I like and use several PIC uCUs, but I will NEVER FORGIVE and UTTERLY DESPISE that uCU like the PIC12F675 that does NOT use the MAX clock internally - NOT FORGIVENESS (especially for 8 pin devices like 675/683 etc.- EVIL EVIUL EVIL!!!!!!!!!!!!!!!!!!!!!
15:48 - Well, if the real answer is 157 and the computed answer is 160, I'd say the error is +3, not -3. So I'd call r the "correction" or something like that rather than the error.
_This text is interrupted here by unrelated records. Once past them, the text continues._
What can hang from each mark
N: R Y
C: D F
A: R Y
F: C
R: A F N W
Y: N W
W: Y

Each row was made from one small tree. The marks that hang from a mark follow it in brackets, in alphabetical order. Every link used is in the known rows. Write each row's tree.
Known rows
W[Y]: 0.409, 0.329, 1.408, 0.092, -1.246, 1.745, -0.342, -1.096, -0.613, 0.768, -0.065, 1.074, -0.260, -0.246, 1.688, -1.466, 0.477, 5.865, -2.480, 2.404
N[R[A W] Y]: -0.646, 0.041, -1.237, 0.747, 0.099, 1.623, 0.105, 0.094, -0.632, -0.216, -0.090, -0.802, 0.908, 0.591, -0.181, -0.768, 1.765, 0.315, 1.795, 4.235
N[R[A[Y[W]] F[C]]]: -1.197, -0.443, -0.872, -0.536, 0.251, 0.793, 0.777, 0.437, -0.302, -0.936, 0.193, -0.586, 1.181, -0.387, -1.644, 0.333, -0.183, -0.275, 3.098, 0.061
N[R[A F[C]] Y[W]]: -1.169, -0.232, -0.704, -0.657, 0.873, 0.680, 0.137, 0.413, -0.584, -1.365, -0.490, -1.382, 1.830, -0.075, -2.544, 0.894, 1.688, -1.285, 2.398, 1.135
W[Y[N[R[A F]]]]: 0.320, -0.738, 0.364, 0.284, -0.587, -0.051, -0.418, 0.775, -0.083, 0.422, 0.352, 0.891, 0.314, -1.101, 1.039, -0.073, 1.157, 0.943, -1.260, 0.616
Y[N[R[A F[C[D]]]] W]: 0.191, -0.779, -0.648, 0.437, 0.599, -1.413, -0.947, -0.165, -0.357, 0.370, 0.270, 2.334, -0.253, -0.329, 1.357, -0.719, -0.832, -4.472, 1.511, -4.766
W[Y[N[R[A F[C]]]]]: -0.007, -0.739, 0.186, -0.233, -0.356, 0.364, -0.354, 1.167, -0.575, 0.603, 0.566, 0.565, 0.844, -1.424, -0.366, -0.416, 2.040, 0.114, -1.164, 0.068
C[D F]: 2.261, 0.083, -0.662, 1.217, -2.870, -0.575, -0.831, 0.157, -0.399, 2.856, -1.693, 2.703, -0.661, 0.860, 5.718, 0.561, -5.167, 5.183, -1.497, -0.465
Y[N[R] W]: 0.284, -0.435, 1.484, 1.079, 0.184, 0.333, -0.562, -1.859, 0.011, 0.780, 1.212, 2.368, -0.943, 1.174, 2.172, -2.055, -0.181, -2.062, -0.403, -3.465
A[R[F] Y[N]]: 0.150, 0.719, 0.953, -0.449, -0.654, 0.609, 1.400, 0.250, 1.002, -0.557, 1.654, -1.836, -1.805, 0.569, -0.579, 1.455, -2.614, 0.530, -2.040, 0.418
A[Y[N W]]: -0.146, 0.579, 1.402, 0.417, 0.068, 1.403, -0.097, -2.660, -0.576, -1.008, 1.418, 1.449, -2.355, 0.026, 0.545, -1.609, -3.154, 0.963, -1.596, -0.818
N[R[A F[C[D]]] Y[W]]: -0.658, 0.015, -1.359, -0.433, 0.681, 0.652, -0.205, 0.810, -0.792, -0.847, -0.937, -0.825, 1.314, 0.028, -1.044, 0.843, 0.972, -1.615, 2.906, 1.343
N[R]: 0.074, 0.078, 0.850, 1.101, -1.484, 1.663, 0.438, -0.147, 0.245, 1.964, 0.278, 0.940, 0.211, 1.621, 3.257, -1.611, 0.344, 3.679, -0.769, 0.423
A[R[F[C[D]] N[Y] W]]: 0.916, 1.061, -0.168, -0.579, 0.300, -0.883, 0.270, 1.344, 0.890, 0.298, -0.253, -1.871, -0.621, 1.070, -1.283, 0.941, 1.475, -2.753, -1.068, -0.201
R[A[Y] F N W]: 0.176, -0.047, -1.476, 0.209, 0.661, -3.462, -0.374, 0.338, 1.112, -2.455, -0.851, 0.328, -0.998, -1.584, -0.992, 1.146, -1.912, -1.850, 0.344, -1.295
N[Y]: 0.114, 1.228, 0.988, 0.466, -1.209, 1.437, -0.239, -0.994, -0.508, 0.342, -0.430, 0.060, -0.707, 0.601, 1.540, -0.734, -0.697, 5.498, -4.036, 2.498
W[Y[N[R[F]]]]: 0.587, -0.507, 1.409, 0.238, -0.688, 0.388, -0.351, 0.531, 0.140, 1.262, 0.401, 0.618, 0.088, -0.464, 1.420, -0.179, 1.418, 1.688, -2.540, 0.584
W[Y[N[R[A F[C[D]]]]]]: 0.496, -0.509, -0.404, 0.002, -0.563, 0.369, -0.712, 1.671, -0.808, 1.146, 0.126, 1.163, 0.278, -1.366, 1.076, -0.487, 1.209, -0.112, -0.778, 0.199
R[W]: 0.405, 0.177, 0.576, 0.872, -0.470, -0.371, -0.419, -2.339, -0.170, 1.503, -0.227, 1.726, -0.716, 0.680, 2.442, -2.096, -0.868, 3.146, -1.418, -0.348
N[R[F[C[D]] W] Y]: -0.087, 0.206, -0.290, -0.029, 0.341, 0.627, 0.044, 1.305, -0.420, 1.649, -0.993, -1.768, 1.110, 0.746, -0.129, 0.655, 1.910, -0.001, -0.018, 2.745
N[R Y[W]]: -0.433, 0.514, 1.174, 0.507, 0.119, 2.881, 0.146, -1.211, -0.386, -0.092, 0.186, -0.580, 0.423, 1.861, 0.213, -0.861, 1.548, 1.376, 0.514, 2.871

Write each row's tree
0.110, 0.840, -1.049, 0.716, -0.893, -0.102, -0.229, 0.411, 0.239, -2.418, 0.259, 1.617, -1.743, -0.899, 0.591, -0.957, -2.044, 1.216, -1.063, -0.418 : R[A[Y] N]
-0.276, -1.151, -1.389, -0.898, 1.044, -2.663, -0.908, 0.174, -0.778, -0.331, -0.417, 0.584, 1.069, -2.886, -2.298, 0.221, 0.985, -2.209, 0.284, -1.543 : R[A F[C] W[Y[N]]]
-0.588, -0.430, -1.996, -0.057, 0.279, 0.217, 0.412, 1.281, -0.582, 0.346, -0.353, -0.449, 0.799, -0.476, -0.245, 0.162, -0.413, -1.063, 3.573, 1.103 : N[R[A[Y] F[C[D]] W]]
0.443, 0.589, -1.767, -0.450, 0.591, -2.780, -1.349, 1.401, -0.070, -2.149, -1.701, 0.789, -0.349, -1.500, -0.989, 1.128, -0.321, -2.986, -0.463, -2.823 : R[A F[C[D]] N[Y[W]]]
0.025, -0.432, 0.746, 0.722, -0.257, 1.947, 0.194, -0.602, -0.217, 1.670, 0.344, 0.162, 0.821, 1.007, 1.250, -1.725, 2.493, 1.873, 1.021, 3.065 : N[R[W[Y]]]
-0.298, 0.016, 1.292, 0.265, 0.390, 0.936, 0.320, -1.264, 0.092, -0.700, 1.211, 0.301, -1.336, 0.316, 0.089, -0.221, -2.124, -0.543, -0.279, -0.608 : A[Y[N[R[F]] W]]
-0.690, -1.117, -1.119, -0.448, 0.524, -0.117, 0.176, 0.978, -0.407, 0.472, -0.311, -0.609, 2.276, -0.922, -1.570, 0.060, 2.684, -0.851, 2.905, 1.172 : N[R[A F[C] W[Y]]]
0.265, 1.258, 0.475, -1.123, 0.587, 0.995, 0.956, 0.328, 0.715, -1.776, 0.821, -1.583, -1.575, 0.957, -2.346, 0.952, -1.150, -2.803, 1.204, -0.720 : A[R[F[C[D]] N] Y[W]]
0.424, 1.146, -0.167, -0.846, 0.406, 0.467, 1.044, 1.161, 0.797, -0.629, 0.686, -2.144, -1.435, 0.711, -2.096, 0.857, -0.544, -2.510, 0.419, 0.720 : A[R[F[C[D]] N W] Y]
-0.193, 0.313, -0.969, -0.754, 0.868, -2.809, -0.898, 0.849, 0.204, -2.716, -1.207, 0.156, 0.357, -1.538, -2.784, 1.239, 0.582, -2.669, -0.968, -3.182 : R[A F[C] N[Y[W]]]
0.424, 0.001, 0.826, -0.773, -0.023, -0.078, 0.824, -0.568, 0.951, 0.506, 0.162, -1.735, 0.217, 0.822, -0.667, 0.916, 0.977, 1.105, 0.306, 1.810 : A[R[F W[Y]]]
-0.848, 0.764, 0.960, -1.606, 0.572, 2.111, 1.681, -1.218, 0.160, -1.584, 1.286, -2.414, -0.471, 0.874, -3.534, 0.870, -1.338, -0.126, 1.605, 0.689 : A[R[F[C]] Y[W]]
-0.013, -0.700, -1.670, 0.201, 0.119, -3.674, -0.561, -0.957, 0.479, -0.353, -1.397, 1.101, 0.287, -1.262, 0.859, 0.583, -2.034, 1.041, 0.876, -1.794 : R[A F W]
-1.053, -0.347, -1.839, -0.927, 0.818, -1.483, 0.193, -0.353, -0.731, -1.291, -0.468, -0.505, 0.552, -2.058, -2.722, 0.511, -1.695, -0.011, 1.660, -0.179 : R[A[Y] F[C] W]
-0.082, 0.001, 0.771, 0.569, -0.145, 0.567, 0.511, -0.229, 0.216, 0.390, 1.071, -0.222, -1.245, 0.043, 0.708, -0.122, -1.658, 0.421, -1.489, 0.574 : A[Y[N[R[F W]]]]
-0.184, -0.012, 0.464, 0.336, 0.212, 0.142, 0.306, 0.379, 0.496, 0.884, -0.802, -2.026, 1.026, 1.050, 0.145, 1.094, 1.685, 1.235, -0.619, 3.123 : N[R[F W] Y]
1.101, 0.496, 0.114, -0.833, 0.316, -0.604, 0.179, 1.321, 0.884, 0.481, -0.015, -1.214, -0.266, 0.533, -1.078, 0.609, 2.127, -2.598, -0.066, -0.188 : A[R[F[C[D]] N W[Y]]]
0.349, -0.713, 1.467, 0.711, 0.417, -1.365, -0.535, -1.336, 0.680, 0.709, 0.563, 1.724, -0.535, 0.732, 1.775, -0.468, -0.594, -2.422, -0.613, -4.429 : Y[N[R[F]] W]
-0.281, -0.967, -0.075, 0.188, 0.792, -1.431, -0.587, -0.661, -0.106, -0.186, 0.679, 1.760, 0.242, -0.394, -0.189, -0.638, 0.057, -4.297, 1.082, -4.939 : Y[N[R[A F[C]]] W]
-0.258, -0.293, 0.600, 0.012, -0.824, 0.088, 0.581, 1.004, 0.395, 2.101, -0.304, -0.240, 1.318, 0.687, 1.067, 0.057, 0.926, 2.233, -0.939, -1.375 : N[R[F[C]]]
-0.355, 0.109, 1.133, 0.083, 0.354, 0.779, 0.203, -0.508, 0.411, -0.297, -0.675, -1.477, 0.885, 1.356, -0.223, 1.138, 1.010, 0.963, 0.263, 1.799 : N[R[F] Y[W]]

Or perhaps the "residual" - maybe that's why R and r are used for it in the first place.
I understand these are for educational purposes only. I can't imagine there would be any need to use these techniques for real-world use cases because they primarily shuffle around pointers and functions that are basically accessible without needing to shuffle them. *shuffle = "punning"
In my world, branchless means ... no decisions at all just memory assignations and math operations and bitwise trickery that yield 1 or 0 by just running the operation itself if a dcision is to be made. For complex scenarios you may have multiple decisions taken at once by extracting the bits from the result, say you need 4 boolean solutions, your math will yield a 4 bit integer, each bit being one of the needed decisions.... this is how we used to do "simd" in the age of stupid cpus ;). Did it takes a lot of time to think up the mathematical equivalent of decisions like this? Yes! A heckton! But! If the function was run millions of times a second for no apparent reason it was well worth it if it can be done at all. Using simd instruction have nothing to do with branchless programming but with parallel execution, instruction level parallelism. Yes it makes the code orders of magnitude faster but they are a different animal entirelly, with its own bags of tricks, and back when branchless programming was actually needed these facy instructions were nothing but wet dreams! Nowadays compilers will do a good enough job and cpus are so much faster it is not worth the time to do it unless you are writing said compiler...
For those unable to see their own named general purpose register names (labels) in watches and variables, do this: Click the toolbox (Project Properties) icon from the Dashboard (extreme upper left icon), then select 'mpasm (Global Options)' and check the box for 'build in absolute mode', apply and exit. Then debug. It's taken me a couple of years to getting around to finding this fix, I have searched countless Microchip forums and watched as many YT videos to no avail. Hope this helps you.
Hmmm. Well, I guessed correctly about Dekker, and would not have had to asked my earlier question if I had bothered to watch the whole thing before asking my earlier question. He was indeed Dijkstra’s colleague, another one of those early titans of computing science…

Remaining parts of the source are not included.